Uno scooter con un serbatoio da 8-10 litri vedrà un rincaro di circa 50-60 centesimi a pieno. Una moto stradale o naked con capacità media di 15-16 litri arriva a poco meno di un euro in più. Chi possiede una maxi enduro o una gt con serbatoi da 20-25 litri sfiorerà 1,5 euro a rifornimento. Numeri che, sommati nell'arco di un anno per chi macina molti chilometri, iniziano comunque a pesare. Il prezzo medio della benzina self service torna sopra 1,86 euro al litro, con punte più alte lungo la rete autostradale, dove peraltro le aree di servizio per due ruote non mancano mai di far notare la differenza rispetto al distributore di città.
Il taglio delle accise era nato come misura straordinaria per contenere gli effetti dell'impennata dei prezzi energetici legata alle tensioni geopolitiche internazionali. Prorogato più volte, l'ultima estensione copriva il periodo dal 7 giugno al 3 luglio 2026, con uno sconto fissato a 5 centesimi al litro su benzina e gasolio (6,1 centesimi IVA compresa). Con la scadenza, le accise tornano semplicemente ai livelli ordinari.
La scelta dell'esecutivo è legata soprattutto al calo delle quotazioni internazionali del greggio rispetto ai picchi delle settimane precedenti: secondo il Governo, questo rende meno urgente un intervento straordinario sulla leva fiscale. Il Ministero delle Imprese ha comunque invitato le compagnie petrolifere a scaricare rapidamente sui consumatori gli eventuali ribassi del petrolio, per evitare che il conto alla pompa salga più di quanto giustificato dalla sola fine dello sconto.

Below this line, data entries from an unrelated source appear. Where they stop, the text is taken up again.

-17   35  -21  -42   34  -34    7
-11   -1    0  -23  -42   -7  -21
The last entry, reading row by row is -21
The entry just right of the largest entry: -21
The entry directly below the largest entry -> -1
Read off the smallest entry in the last row.
Answer: -42
The largest entry in the first row: 35
The top-left entry is -17

A =
[[-14.30 -10.11 -10.13 -11.72 -16.99 -20.91]
 [ 18.92  19.83  18.29  19.71  19.46  19.16]]
Rows and columns are numbered from 1.
The entry just left of 19.83 -> 18.92
The top-right entry: -20.91
The entry just right of -11.72: -16.99
Find the entry at row 1, column 1.
Answer: -14.30
The entry at row 1, column 3: -10.13
The entry just left of 18.29: 19.83
The entry directly below the smallest entry is 19.16
Find the entry directly above the largest entry.
Answer: -10.11

Questions about the array below. Indices start at 1.
1) Read off the bottom-right entry.
2) Read off the entry in row 2 and column 3.
3) Read off the minimum.
4) Read off the entry in the top-right corner.
5) Read off the entry just left of 3.
6) Read off the entry just left of 1.
7) Read off the entry in the bottom-left corner.
8) Read off the entry at row 2, column 2.
[[ -7  -9 -10   6   1  -6  -1   0  -1  -9   3  -4]
 [  4 -22 -23  -5  -4 -18   9 -15  11 -36  19 -10]]
1) -10
2) -23
3) -36
4) -4
5) -9
6) 6
7) 4
8) -22

[[-11   1  -7   2   0 -15]
 [-16  18  -2   9  -5   3]
 [-11  34  39   8  -7  46]]
Give the entry directly below 18.
A: 34
Give the last entry, reading row by row.
A: 46
Give the entry directly below 2.
A: 9
Give the bottom-left entry.
A: -11
The entry just left of 46: -7
The entry directly above 18: 1
Give the second largest entry.
A: 39
Give the entry in the top-right corner.
A: -15

Read these off the array that follows. Rows and columns are numbered from 1.
1) The bottom entry of the column that holds the smallest entry?
2) The entry at row 2, column 1?
3) The entry just right of the smallest entry?
4) The entry directly above the largest entry?
5) The entry just left of 4565?
6) The entry just left of 7937?
7) The entry directly below the smallest entry?
8) The entry just right of 6624?
[[6799 6893 7094 6950 6956 6983 6918 6831 6773 6783 7002 6797]
 [4217 4199 7636 7277 6968 7356 5666 4895 4280 6572 6514 6561]
 [8334 6144 3821 4871 6417 3929 6580 7937 7131 7796 4004 8090]
 [8334 4508 3614 3867 7440 2156 6624 8195 5172 8031 2169 8926]
 [5755 5734 5360 5727 5474 5747 5585 5699 6026 5900 5666 5803]
 [8863 6248 3456 4691 6558 3563 6761 8384 7408 8183 3668 8541]
 [8403 5871 2887 4370 5962 3300 6246 7898 7221 7866 3335 8133]
 [4945 5850 2954 6827 2895 7570 3995 4565 8890 7298 6437 5962]]
1) 7570
2) 4217
3) 6624
4) 8090
5) 3995
6) 6580
7) 5747
8) 8195

Read these off the row that follows.
1) What is the entry just left of 1.288?
2) What is the entry just right of 0.861?
3) What is the entry just left of 1.094?
array([ 0.838,  2.212,  1.133,  0.861, -1.411,  1.019,  1.408,  1.283,
        0.590,  1.288, -0.985,  1.094])
1) 0.590
2) -1.411
3) -0.985

Questions about the table below. Rows and columns are numbered from 1.
1) Give the entry in row 3 and column 1.
2) Give the entry just right of -0.91.
3) Give the bottom-left entry.
4) Give the entry directly below -0.71.
5) Give the bottom entry of the column that holds the largest entry.
6) Give the bottom-right entry.
7) Give the entry just left of -0.49.
8) Give the top-right entry.
[[-0.71 -0.62 -1.08 -0.80 -1.03 -0.74 -1.09 -1.21]
 [-1.37 -1.18 -1.24 -1.86 -1.56 -1.53 -0.97 -1.40]
 [-1.04 -1.22 -0.53 -1.93 -1.93 -1.70 -0.70 -2.15]
 [-0.96 -1.09 -1.17 -1.32 -1.12 -1.18 -1.18 -1.09]
 [-1.50 -1.36 -1.14 -1.48 -1.49 -1.34 -0.70 -1.38]
 [-1.61 -0.78 -0.64 -1.53 -1.76 -1.68 -0.62 -0.81]
 [-0.97 -0.81 -1.10 -1.93 -0.49 -0.83 -1.50  0.05]
 [-1.08 -1.20 -1.20 -1.23 -1.17 -0.96 -1.04 -1.11]
 [ 0.31  0.04 -0.94 -1.13 -0.97  2.03 -1.04 -2.66]
 [-1.05 -0.91 -1.10 -1.01 -1.16 -1.35 -1.02 -0.85]]
1) -1.04
2) -1.10
3) -1.05
4) -1.37
5) -1.35
6) -0.85
7) -1.93
8) -1.21

arr = ((42, 118, 141, 91, 168), (29, 70, 152, 126, 139), (158, 111, 132, 117, 132), (58, 65, 136, 127, 107), (53, 87, 127, 91, 144), (114, 86, 69, 78, 94), (180, 108, 120, 109, 119), (75, 75, 200, 161, 101), (48, 74, 151, 143, 136), (99, 74, 210, 141, 101), (55, 102, 142, 141, 94), (112, 81, 111, 88, 98), (110, 89, 85, 114, 77))
Which number is the entry just left of 86?
A: 114
The median entry -> 109
Which number is the entry just left of the largest entry?
A: 74
The third entry in reading order: 141
Which number is the third smallest entry?
A: 48
Which number is the entry just left of 168?
A: 91
Which number is the entry just right of the largest entry?
A: 141
Which number is the entry just left of the centre entry?
A: 108
Which number is the maximum?
A: 210
The first entry in reading order is 42
Which number is the entry just left of 98?
A: 88
The entry just right of 70 -> 152
The second largest entry is 200
The 2nd entry in reading order -> 118

Questions about the array below.
1) What is the 2nd entry from the end, reading row by row?
2) What is the bottom entry of the column that holds the largest entry?
3) What is the fourth entry, reading row by row?
4) What is the second entry on the diagonal from the top-right corner?
5) What is the entry in the top-left corner?
6) What is the last entry, reading row by row?
7) What is the top-right entry?
8) What is the largest entry in the first row?
[[  2   9  13  11  22  12 -20  32  -2  -2   1]
 [  9 -16  -3 -20 -21 -13  28 -21  -1   2   0]
 [ -7  11   5  10  17  15 -18   8  -4   1  -1]
 [ -1   5   6   6   0   3  -3   5   1  -1   2]
 [ -4   0  -7  -3 -32 -16  26 -36  -3 -20  -5]
 [  2   7   1   4   6   5 -16  14   1  10  -4]]
1) 10
2) 14
3) 11
4) 2
5) 2
6) -4
7) 1
8) 32

Read these off the row that follows.
1) Give the entry just right of 6674.
2) Give the entry just right of 3397.
3) Give the entry just right of 5941.
7438  5941  4875  3397  8234  6674  1667  4401  6076  3313
1) 1667
2) 8234
3) 4875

La vera incognita riguarda l'andamento dei prezzi nel cuore dell'estate, quando la domanda di carburante cresce sensibilmente complici le partenze per le vacanze e i weekend in sella. Se le quotazioni del greggio dovessero risalire, l'effetto combinato con la fine dello sconto fiscale potrebbe farsi sentire più del previsto anche per chi ha il vantaggio di consumare meno.